The purely thermal reaction produces H2 and O2 in equal proportions. This reaction is likely what caused the explosion that blew the torus at Unit 2

OK I agree with the equation for Zr-H20 reaction, but that yields only ZrO2 which is a solid and H2 gas.

Radiologial or Thermal whatever the source, isn't the equation:
2H2O -> 2H2 + O2

I remember PV = NRT where N is in moles. If you are releasing two molecules of Hydrogen gas for each molecule of oxygen, then the partial pressure of hydrogen increases at twice the rate of Oxygen in a constant volume with both gasses at the same temperature.
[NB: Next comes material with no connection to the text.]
Known rows, with every step that occurs
D/Q/G/V: [ -2.0  35.5 -11.5   4.2 -14.0 -11.8 -11.8 -15.9   2.4  11.3  -9.4   6.4
   5.9  10.2 -20.0   6.5 -40.3]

The N2 gas and steam would have a constant partial pressure at a given temperature. So as the total pressure rises due to steam Nitrogen, Hydrogen and Oxygen, the partial pressure of Hydrogen would increase from zero before the fuel damage to some new value. and the partial pressure of oxygen would increase from a low inerted pressure to its new value, but at half the rate of the hydrogen. Volumetrically the same relationship is present. Does the containment ever reach an explosive or ignition concentration if the % of oxygen is insufficient for ignition and continues to decrease? What am I missing?

If it does reach an explosive point without air inleakage, it begs the question of why NRC requires BWR MK1 containments to be inerted. Are we sure the Japanese inert their plants? There are tanks on the Fukushima site that look like our liqiud nitrogen storage tanks at US BWRs.